Les commerçants de la rue Rachel sont à bout. Exaspérés par trois ans de travaux et les difficultés de stationnement, la majorité d'entre eux ont symboliquement fixé ce matin une pancarte «à vendre» sur leur devanture.

La campagne de protestation initiée par Giorgio Sodano de la Maison des pâtes fraîches vise à dénoncer l'importante baisse de clientèle subie par les commerçants au cours des dernières années.

«On a atteint un point de rupture, plusieurs commerces sont sur le point de mourir», a-t-il déclaré entre les rayons de son épicerie fine qui a ouvert ses portes il y a 23 ans. Quelle est la baisse de son chiffre d'affaires ? «C'est trop élevé pour l'écrire», soupire-t-il.

M. Sodano en a surtout contre le maire du Plateau-Mont-Royal, Luc Ferrandez, pour les changements des sens uniques dans les rues du quartier et sa politique du stationnement qui fait fuir les clients. «Sur notre rue transversale Saint-André, les heures destinées aux détenteurs des vignettes de stationnement sont passées de 17 h 00 à 23 h 00 à 9 h 00 à 23 h 00. Les gens en voiture, qui représentaient une grande part de notre chiffre d'affaires, ne peuvent plus s'arrêter comme avant. En ce moment, je dois emprunter pour continuer à vivre.»

Des chantiers depuis 2012

L'ajout d'un terre-plein pour sécuriser la portion nord de la piste cyclable en 2012 a provoqué le retrait d'une cinquantaine d'espaces de stationnement entre les rues Esplanade et du parc Lafontaine. Ces travaux ont été réalisés par la Ville de Montréal et non de l'arrondissement du Plateau-Mont-Royal.

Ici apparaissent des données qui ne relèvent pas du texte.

Every row gives one point. Each copy is the shape, with its points in the same order, turned, moved and blurred by noise. Is it also mirrored, or only turned?

Shape (6 x 2)
[[20, -22],
[-21, 13],
[59, -32],
[-75, 6],
[11, -91],
[-10, 17]]
Copy 1 (6 x 2)
[[-31, 12],
[13, -17],
[-61, 50],
[34, -66],
[-89, -28],
[12, -4]]
Copy 1 is: mirrored
Copy 2 (6 x 2)
[[-16, -34],
[31, -1],
[-59, -39],
[77, -9],
[-4, -107],
[4, 3]]
Copy 2 is: mirrored
Copy 3 (6 x 2)
[[-34, -15],
[9, 1],
[-80, -21],
[65, -18],
[-55, -83],
[4, 19]]
Copy 3 is: mirrored

Shape (8 x 4)
[[-46, 36, 24, -6],
[6, 52, -39, -4],
[2, -68, 24, 93],
[24, 6, -24, 6],
[-28, 35, -24, 16],
[-13, 14, -61, -44],
[10, -70, 68, 64],
[-16, -57, -30, 62]]
Copy 1 (8 x 4)
[[29, -3, 22, -53],
[2, 19, -55, -41],
[46, 71, 47, 81],
[6, 13, -35, 12],
[32, 32, -24, -36],
[49, -27, -72, -23],
[20, 28, 79, 74],
[71, 49, -8, 56]]
Copy 1 is: mirrored
Copy 2 (8 x 4)
[[39, -54, 56, 24],
[40, -22, 37, -48],
[50, 68, -20, 77],
[23, 4, 7, -22],
[65, -25, 35, -13],
[43, -54, -12, -53],
[4, 48, -8, 101],
[75, 36, -31, 31]]
Copy 2 is: mirrored
Copy 3 (8 x 4)
[[4, 31, 51, 26],
[-13, -51, 53, 40],
[84, 2, -72, 12],
[0, -47, 16, 8],
[15, -19, 48, 41],
[12, -63, 81, -2],
[52, 33, -71, -18],
[87, -36, -16, 13]]
Copy 3 is: only turned

Shape (9 x 6)
[[32, 6, 50, 26, 62, 28],
[-38, 13, 38, -131, -27, -101],
[-35, 20, 40, -15, -25, -85],
[-26, 9, 34, 13, 68, 19],
[75, -42, -46, 43, 6, 18],
[-39, -10, -3, 36, 14, 47],
[-13, -51, 62, 35, 24, 45],
[27, 17, 30, 20, -45, 48],
[-30, 35, -21, 37, -46, 26]]
Copy 1 (9 x 6)
[[3, 61, -11, 10, 42, -53],
[-43, -154, 22, 42, 70, -14],
[0, -73, 6, -19, 68, 10],
[56, 21, -10, -15, 37, -50],
[-15, 81, -42, 58, 6, 50],
[58, 28, -11, -6, -18, -4],
[31, 68, 50, 12, 11, -18],
[-46, 34, -11, -15, -27, -1],
[9, -4, -37, -50, -33, 38]]
Copy 1 is: only turned
Copy 2 (9 x 6)
[[15, 26, 30, -28, -82, 27],
[37, -9, -101, 87, -23, -104],
[20, 32, -81, 1, -1, -55],
[36, 40, 45, -8, -46, -11],
[16, -7, -1, 3, -5, 122],
[-6, 34, 58, 2, 14, 21],
[-15, -23, 51, -43, -32, 2],
[-70, 25, -8, 8, -35, 33],
[-42, 70, 0, 14, 34, 27]]
Copy 2 is: mirrored
Copy 3 (9 x 6)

Depuis quelques mois, la rue est en chantier pour permettre l'ajout de saillies de trottoir aux intersections. Ces travaux, qui relèvent aussi de la ville centre, provoqueront la disparition de 15 places supplémentaires. Entre les deux chantiers, des travaux de mise à niveau des infrastructures souterraines ont engendré l'excavation de la rue.

«Les travaux des deux derniers mois ont fait chuter mon chiffre d'affaires de 50%», affirme Jean-Mathieu Vincent, propriétaire d'une boutique de vêtements pour hommes. «C'est plate quand tes clients te disent qu'ils aiment ton service, tes produits, ta boutique, mais que la seule raison pour laquelle ils ne viennent plus c'est qu'ils sont incapables d'avoir accès au quartier parce que c'est bloqué partout. À chaque fois qu'il y a des travaux, on essaye de se relever, mais on est rendus à bout de souffle», explique le jeune entrepreneur.

Les élus du Plateau-Mont-Royal promettent de rencontrer individuellement tous les commerçants la semaine prochaine pour écouter leurs doléances.

«À l'arrondissement, on a travaillé fort en 2012 pour relocaliser tous les espaces de stationnement à l'usage du commerce, donc les espaces tarifés, sur les rues transversales», s'est défendue Christine Gosselin, conseillère d'arrondissement dans le district Jeanne-Mance.

À l'époque, dit-elle, 58 espaces de parcomètres ont disparu sur Rachel, mais 96 espaces tarifés ont été créés pour compenser sur les rues transversales «Avec les travaux qui sont en cours, 15 places seront supprimées, mais au final, on se retrouve quand même avec 23 places tarifées de plus qu'avant », précise-t-elle.

Mme Gosselin propose que l'administration Coderre baisse les taxes foncières des commerciales lors que leurs artères sont en chantier.

«En arrondissement, notre pouvoir de taxation ne représente que 5% de la facture, mais nous sommes prêts à le concéder pour parer aux conséquences négatives des chantiers de construction, même ceux qui sont planifiés et gérés par la Ville centre. Nous sommes en discussion avec le maire Coderre à ce sujet», a-t-elle expliqué.